Beata Kempa o wypowiedzi Clintona: porównanie nas z Putinem, jest absolutnie nieuprawnione i niesprawiedliwe
- Chcę powiedzieć jedną rzecz panu Clintonowi - oczywiście bardzo cenimy sobie wpływ Stanów Zjednoczonych i wszelką pomoc. Ale musi wiedzieć, że gdyby nie Solidarność i zryw milionów Polaków to nie byłoby tego sukcesu, który był w środkowej Europie. Jest to bardzo krzywdzące. Zapraszamy Billa Clintona do Polski - oznajmiła szefowa Kancelarii Premiera Beata Szydło w #dziejesienazywo. Skomentowała w ten sposób słowa byłego prezydenta USA, który stwierdził, że Polska chce "przywództwa w stylu putinowskim".
- Myślę, że jeśli Clinton zobaczy, co robi TK, i że TK i opozycja chcą żeby ten spór trwał, to zmieni zdanie. Przede wszystkim jeśli posłucha, że poprzednia władza podsłuchiwała dziennikarzy, księży, spisywała PESEL-e osób, które wybierały się na demonstracje, to zmieni zdanie. Ktoś mu sufluje tylko z jednej strony, pewnie bardziej z tej liberalnej. Mam nadzieję, że znajdzie się ktoś kto doinformuje Billa Clintona - dodała Kempa.
Jej zdaniem, porównanie Polski z tym, co robi Putin, jest "absolutnie nieuprawnione, niesprawiedliwe i powinno być zweryfikowane".
Do sprawy odniósł się w #dziejesienazywo również Rafał Ziemkiewicz ("Do Rzeczy"), który stwierdził, że konserwatywna Polska nie potrafi zbudować swojego lobby w Ameryce od czasu jak Kongres Polonii stał się marginalną organizacją. - To, co dociera do ludzi typu Billa Clintona, to jest lobbing skrajnie lewicowej grupy - Foreign Affairs, pani Applebaum. Jej rodzina, wpływowa przez powiązania z Radosławem Sikorskim, pewnie ma też duży wpływ na kształtowanie opinii. Tylko takie docierają - nie łudźmy się, że Bill Clinton jakoś obserwuje sytuację w Europie Wschodniej i ma na ten temat pojęcie - oznajmił.

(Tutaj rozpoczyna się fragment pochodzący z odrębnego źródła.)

[[ -4.2  35.4 -35.0 -12.7 -19.8 -41.4  -0.8   4.7  -5.9  -4.7  33.7  36.7
  -49.7]
 [ 16.1   1.0 -34.0 -29.2 -28.9 -44.5  11.2  21.4   7.6   1.3  22.9   9.7
  -48.1]
 [ 15.7   0.2 -45.8 -12.1  -6.0   9.2  21.3   8.6  -6.0  15.5  10.7 -28.2
   -0.9]
 [ -4.9  36.4 -34.9  -8.7 -13.3 -45.7   0.1   1.6  -2.9 -14.8  30.3  33.6
  -51.2]
 [ 18.0  22.8 -45.7 -30.9  -6.9   8.8  21.4  10.0  10.1  17.1  11.6 -27.8
    0.0]
 [ 18.0  23.3 -45.7 -30.9  -6.7   8.9  21.4  10.6  10.1  17.1  11.6 -27.8
    0.0]
 [ -4.8  36.2 -34.0  -8.7 -13.8 -45.5   0.0   1.9  -2.7 -14.8  30.8  32.7
  -52.6]
 [ 16.1   0.9 -34.8 -29.3 -28.9 -43.6   9.0  21.3   7.6   2.9  23.9  11.5
  -48.0]
 [ 16.1   1.0 -33.5 -29.6 -28.8 -43.6   9.9  21.4   7.8   2.2  22.9  11.8
  -48.5]
 [ -4.8  36.7 -34.4  -8.7 -13.5 -46.3  -0.4   2.1  -3.0 -15.0  30.6  33.7
  -51.5]
 [ -4.0  35.9 -35.5 -13.3 -20.2 -41.7  -0.8   5.1  -6.1  -5.5  33.8  35.8
  -50.0]
 [  8.9   0.6 -39.0 -27.4 -29.3 -42.3   2.7  21.6   6.2   3.1  21.3  17.7
  -50.1]
 [ -4.8  36.2 -35.1  -8.6 -13.3 -45.7   0.6   1.9  -2.9 -14.7  30.3  32.6
  -51.5]
 [ 16.0   0.9 -33.9 -29.1 -28.9 -43.7   9.9  21.4   7.7   1.3  22.6  11.6
  -47.8]
 [ -4.9  36.6 -34.5  -8.5 -13.4 -45.6   0.3   1.9  -2.2 -15.0  31.0  33.2
  -51.4]
 [ -5.1  36.2 -35.1  -8.6 -13.7 -45.9   0.1   2.0  -2.7 -14.7  30.2  33.0
  -51.7]]
Give the entry just right of 16.0.
0.9
Give the entry just left of the smallest entry.
32.7
The minimum -> -52.6
Give the entry just left of -44.5.
-28.9
Give the entry just right of 9.2.
21.3
Give the entry just right of 21.6.
6.2

[[  3.5  32.8  23.0   6.4  -5.9  -6.4  -6.3 -23.1   8.4   7.7 -20.9 -18.8]
 [ 22.1  -9.6   8.7  20.5  27.1  17.4   6.7  12.5   6.3  10.2 -19.1 -25.6]
 [  9.8  15.4   7.7  -6.2   1.7  19.0  10.1  -7.9  -7.9   1.9  -9.5 -26.8]
 [ 16.7  -2.3 -10.9  -4.1  -0.4  37.4  23.3  15.7 -22.3   5.3  -8.2 -25.0]
 [  3.1  29.8  20.7   1.6 -26.8 -17.6  -8.8 -20.2 -24.4  21.7  16.8 -23.0]
 [  8.3  15.4  15.1  -3.8  -2.5   9.0   6.3 -10.2 -10.6   4.9  -4.3 -23.7]
 [ 12.8 -22.5  53.9  32.3  38.5  -8.2   5.1   3.9  -3.7  22.8  -6.3 -17.2]
 [ -6.0  43.9  -9.2 -12.5 -24.1  22.8   2.0 -16.7  -5.7 -12.7 -13.5 -31.0]
 [ 11.9   8.3  19.2 -19.2 -34.6   5.2  13.0  -5.4 -12.9  -1.5  -9.4  -3.8]
 [ 11.8  11.4  11.2   5.0  -3.0   2.6  -4.1  -5.9   4.6  -0.2  -8.4 -23.9]]
The top entry of the column that holds the largest entry is 23.0
The entry just left of the largest entry -> -22.5
The 1st entry, reading row by row: 3.5
The entry just right of 10.1 is -7.9
Which number is the last entry, reading row by row?
Answer: -23.9
Which number is the entry in the bottom-left corner?
Answer: 11.8
Which number is the entry just right of the largest entry?
Answer: 32.3
The entry just right of -2.3 is -10.9
The entry just right of 12.5 is 6.3
The fifth-last entry, reading row by row -> -5.9
Which number is the largest entry in the first column?
Answer: 22.1
The entry directly above -4.3 -> 16.8
Which number is the entry directly below the largest entry?
Answer: -9.2
Which number is the smallest entry in the last column?
Answer: -31.0
Which number is the entry directly below -9.4?
Answer: -8.4
Which number is the top-right entry?
Answer: -18.8
Which number is the entry directly above the smallest entry?
Answer: -24.1
Which number is the entry just left of the smallest entry?
Answer: -19.2
The last entry of the largest entry's row is -17.2
The first entry of the largest entry's row is 12.8
Which number is the bottom entry of the column that holds the largest entry?
Answer: 11.2
Which number is the largest entry in the last column?
Answer: -3.8
Which number is the entry just left of -17.2?
Answer: -6.3
The entry just right of 3.9: -3.7
The fourth entry from the end, reading row by row -> 4.6
Which number is the entry just left of 4.9?
Answer: -10.6
The entry directly above 16.7: 9.8
Which number is the third largest entry?
Answer: 38.5
Which number is the second largest entry?
Answer: 43.9
The 2nd entry, reading row by row is 32.8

Marcin Celiński ("Liberte!") z kolei uznał, że Clinton mówi to, czego nie powie jego żona, będąc potencjalnym prezydentem. - Myślę, że wyraża pogląd, który jest dość powszechny w jego kręgu politycznym, szeroko pojętej elicie demokratów. Z faktu, że trzydzieści parę procent Polaków popiera ten rząd, nie oznacza, że taką samą ocenę musi podzielać Clinton. On mówił o demokracji liberalnej, a nie o tym, czy PiS jest akceptowany w Polsce. Putina akceptuje 70-80 proc. Rosjan, co nie oznacza, że musimy powiedzieć, że to jest najlepszy system na świecie - podkreślił.
- On wie o nim tyle, ile się dowiedział właśnie od Radosława Sikorskiego. To tak jakby ktoś o Solidarności w 1981 roku wiedział tyle, co przeczytał w Żołnierzu Wolności i Trybunie Ludu - wtrącił Ziemkiewicz.
Celiński ripostował: - Zawsze można ośmieszyć. Ja mogę powiedzieć, że te trzydzieści parę procent Polaków, które popiera PiS wie tyle, ile Rafał Ziemkiewicz napisał w swoich felietonach. Nie sprowadzajmy wszystkiego do absurdu.
Clinton o Polsce: chce przywództwa w stylu putinowskim
- Polska i Węgry zdecydowały, że demokracja jest zbyt kłopotliwa, wolą przywództwo w stylu putinowskim - stwierdził były prezydent USA Bill Clinton podczas wystąpienia w Ewing (New Jersey, USA) na wiecu wyborczym Hillary Clinton, która ubiega się o prezydencką nominację Partii Demokratycznej.
Były prezydent USA, który przemawiał przed ponad półtoratysięcznym tłumem zgromadzonym w budynku The College of New Jersey, nawiązał do retoryki Donalda Trumpa: - Dajcie mi autorytarnego przywódcę i trzymajcie z dala cudzoziemców. Nie brzmi to znajomo?